Cut the chioggia beets first, saved the drippy pink menaces for last.

Toss the beets with the leek/parsley mixture.  Sprinkle on about 1/4 tsp of the Truffle Salt.  Toss again and taste.  It may need more vinegar or Truffle Salt.  Add very carefully to get the taste that makes you say, "Oh!  I didn't know beets could taste like this."  Let that sit while you...

Heat your sauté pan with the 2 tsp of oil over medium low heat.  Add the thinly sliced garlic and a sprinkle of salt, and let your garlic cook down for 8 - 12 minutes, until it is soft and translucent.  Turn up the heat to high.  Add the greens, and sauté until wilted.  Turn the heat back down to medium, and add 1/4 - 1/2 water (or stock if you have some to use up).  Cover up, and cook until tender, 6 - 10 minutes.  Add a Tbs of vinegar.  Taste, and add any salt and pepper if it needs it.

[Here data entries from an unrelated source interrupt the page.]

Below is a small trained network, with its code and all its weights. Each question gives an input and a target symbol and asks what happens when units are switched off, that is, made to give their printed mean instead of their output.

import numpy as np


def w(rows, s, z=0):
    codes = np.array(rows[::2]) - 128.0
    scale = np.full(codes.shape[1], s)
    scale[-1] = z or s
    return codes * scale


def f(y):
    return np.maximum(y, 0)


def softmax(a):
    e = np.exp(a - a.max(-1, keepdims=True))
    return e / e.sum(-1, keepdims=True)


def log_softmax(a):
    a = a - a.max(-1, keepdims=True)
    return a - np.log(np.exp(a).sum(-1, keepdims=True))


def net(x, mask):
    ids = ['βθλμπστω'.index(c) for c in x.split()]
    T = len(ids)
    res = E[ids] + P[:T]
    q, k, v = (res @ M[0].T for M in (Q, K, V))
    z = softmax(np.where(np.tri(T) > 0, q @ k.T / 2**0.5, -1e9)) @ v
    res = res + np.where(mask[0], z, O[0][:, -1]) @ O[0][:, :-1]
    y = f(res @ A[0][:, :-1].T + A[0][:, -1])
    res = res + np.where(mask[1:17], y, B[0][:, -1]) @ B[0][:, :-1]
    return log_softmax(res[-1] @ U[:, :-1].T + U[:, -1])


Q, K, V, O, A, B = {}, {}, {}, {}, {}, {}
E = w([
[131,107,80,153,94,94],'β',
[94,129,151,133,124,139],'θ',
[103,99,164,142,53,116],'λ',
[121,207,26,84,109,149],'μ',
[138,191,65,36,138,82],'π',
[61,76,112,231,140,84],'σ',
[162,85,10,168,191,136],'τ',
[104,61,183,139,8,225],'ω',
],0.017)
P = w([
[238,181,114,3,44,219],'0',
[91,159,163,202,62,80],'1',
[73,146,110,202,95,94],'2',
[51,103,77,196,136,90],'3',
[44,115,78,179,127,93],'4',
[32,109,79,170,123,95],'5',
[41,119,78,162,126,99],'6',
[31,112,84,166,122,100],'7',
[24,111,76,151,118,98],'8',
],0.0081)
Q[0] = w([
[203,111,225,106,230,91],'head 0',
[119,246,111,226,111,136],'head 0',
],0.013)
K[0] = w([
[68,149,134,207,119,6],'head 0',
[115,72,149,107,162,170],'head 0',
],0.019)
V[0] = w([
[138,116,241,2,168,186],'head 0',
[66,43,153,145,27,75],'head 0',
],0.015)
O[0] = w([
[80,50,166,26,178,155,254],'head 0',
[154,12,80,195,53,58,185],'head 0',
],0.011,0.0071)
A[0] = w([
[189,155,130,169,86,109,127],'neuron 0',
[136,158,181,142,195,165,48],'neuron 1',
[114,133,156,173,116,203,82],'neuron 2',
[195,145,199,144,166,148,81],'neuron 3',
[63,106,79,83,100,121,95],'neuron 4',
[94,147,95,147,132,84,107],'neuron 5',
[146,73,156,83,187,133,55],'neuron 6',
[105,133,144,109,173,166,194],'neuron 7',
[200,114,160,73,150,59,161],'neuron 8',
[114,75,112,85,110,109,2],'neuron 9',
[241,121,122,87,81,155,30],'neuron 10',
[221,140,139,122,61,66,86],'neuron 11',
[145,167,141,84,159,8,123],'neuron 12',
[167,198,153,166,121,127,14],'neuron 13',
[178,101,159,162,109,222,133],'neuron 14',
[68,113,186,172,168,93,78],'neuron 15',
],0.011,0.0052)
B[0] = w([
[156,184,74,85,227,64,186],'neuron 0',
[253,125,31,68,112,101,183],'neuron 1',
[123,80,78,112,143,122,149],'neuron 2',
[82,179,143,127,166,183,143],'neuron 3',
[185,151,116,172,67,160,252],'neuron 4',
[171,125,147,83,97,152,175],'neuron 5',
[199,154,128,158,127,79,215],'neuron 6',
[55,78,210,172,107,135,209],'neuron 7',
[96,86,180,84,117,103,154],'neuron 8',
[91,160,118,114,235,190,246],'neuron 9',
[107,157,97,211,133,87,140],'neuron 10',
[28,110,170,160,116,176,183],'neuron 11',
[114,76,56,110,159,113,145],'neuron 12',
[117,122,180,201,89,191,162],'neuron 13',
[149,93,79,127,114,88,147],'neuron 14',
[131,146,80,112,110,74,175],'neuron 15',
],0.016,0.014)
U = w([
[90,107,92,132,53,82,204],'β',
[76,51,227,169,127,151,183],'θ',
[98,1,100,148,67,180,117],'λ',
[52,96,124,43,146,171,139],'μ',
[177,68,196,125,74,109,110],'π',
[46,113,121,177,161,142,2],'σ',
[109,124,130,131,64,203,96],'τ',
[160,88,132,160,176,167,131],'ω',
],0.005,0.0056)

Each question gives the input, a string of symbols that net reads in full, and the target symbol t.
The units are the heads (2 rows each of Q, K, V and O) and the neurons (one row each of A and B). Each row of codes is followed by its name. A weight is (code - 128) times the scale printed after its matrix; where a second scale follows, it is the last column's (O, A, B and U).
mask holds one flag per unit, heads first, then neurons. A switched-off unit (its flag False) gives its mean, the last column of its rows in O or B, instead of its output. The means were averaged over made-up inputs and are rounded, as every weight is.
A unit's drop is (log p(t) with every unit on - log p(t) with that unit switched off) / (log p(t) with every unit on - log p(t) with every unit switched off).
The circuit of an input: a set's keep is (log p(t) with only the set's units on - log p(t) with every unit switched off) / (log p(t) with every unit on - log p(t) with every unit switched off). Starting from the 12 units with the biggest drops (on a tie, the unit counted first), units are removed one at a time, each time the one whose removal leaves the highest keep (on an exact tie, the one counted first), for as long as the keep stays at least 0.8.
circuit, biggest first: the units of the circuit, biggest drop first
most important unit: the unit with the biggest drop
k most important neurons: the k neurons with the biggest drops, biggest first
drop of u: that unit's drop, to one decimal
input ω β σ τ σ μ π λ β, target ω: most important unit -> neuron 9
input σ π λ λ μ θ τ β θ, target σ: 3 most important neurons -> neuron 0; neuron 4; neuron 11
input θ σ θ μ λ β σ τ, target θ: circuit, biggest first -> neuron 7; head 0
input π β λ, target π: circuit, biggest first -> neuron 1; head 0; neuron 9; neuron 6
input θ β θ σ τ π, target θ: circuit, biggest first -> head 0; neuron 7; neuron 1
input σ λ θ ω θ β, target σ: 4 most important neurons -> neuron 0; neuron 11; neuron 9; neuron 1
input τ μ β μ, target τ: circuit, biggest first -> head 0; neuron 13
input λ ω β ω β θ π, target λ: circuit, biggest first -> head 0; neuron 0
input λ ω θ λ μ, target λ: 2 most important neurons -> neuron 0; neuron 6
input λ β σ π, target λ: 2 most important neurons -> neuron 0; neuron 4
input ω β β β τ λ, target ω: 4 most important neurons -> neuron 9; neuron 6; neuron 7; neuron 4
input μ ω π ω λ β λ τ β, target μ: 3 most important neurons -> neuron 4; neuron 1; neuron 6
input β θ ω μ τ β ω σ θ, target β: 3 most important neurons -> neuron 7; neuron 0; neuron 9
input μ τ β τ τ, target μ: 3 most important neurons -> neuron 4; neuron 1; neuron 3
input θ ω β σ ω τ θ τ θ, target θ: 3 most important neurons -> neuron 7; neuron 1; neuron 0
input λ π ω ω ω μ σ, target λ: circuit, biggest first -> head 0
input σ σ ω π τ τ τ μ λ, target σ: circuit, biggest first -> neuron 0; head 0; neuron 11; neuron 9
input σ λ σ ω, target σ: circuit, biggest first -> head 0; neuron 0; neuron 11; neuron 9
input θ λ λ, target θ: 3 most important neurons -> neuron 7; neuron 1; neuron 0
input π σ λ τ σ μ θ ω β, target π: 2 most important neurons -> neuron 1; neuron 9
input μ β σ, target μ: 2 most important neurons -> neuron 4; neuron 1
input σ τ λ σ β λ τ, target σ: circuit, biggest first -> head 0; neuron 11
input π μ θ π, target π: most important unit -> neuron 1
input τ λ π τ μ β π, target τ: drop of neuron 9 -> 0.3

Place a spoonful of the garlicky greens on a plate, and then a large spoonful of the beet salad on top.  This works if both the beets and green are hot - and makes for an even bigger surprise if you have a cold salad on top of the hot greens.

We had this with some smashed red potatoes and some Delicious grilled steaks (nicely marbled rib-eyes, thank you Alec & Double D).  And guess what we are having for leftovers tonight....

Note:  I used the juice that drained off the cooling rib eye as part of the liquids in my greens for extra richness.

*Places to find Truffle salt - your grocery store is a stop-gap, a European Foods store, or even an overpriced specialty kitchen store (Sur La Table, Williams Sonoma or the like).  If you'd like to be overwhelmed by your choices online, check out Amazon.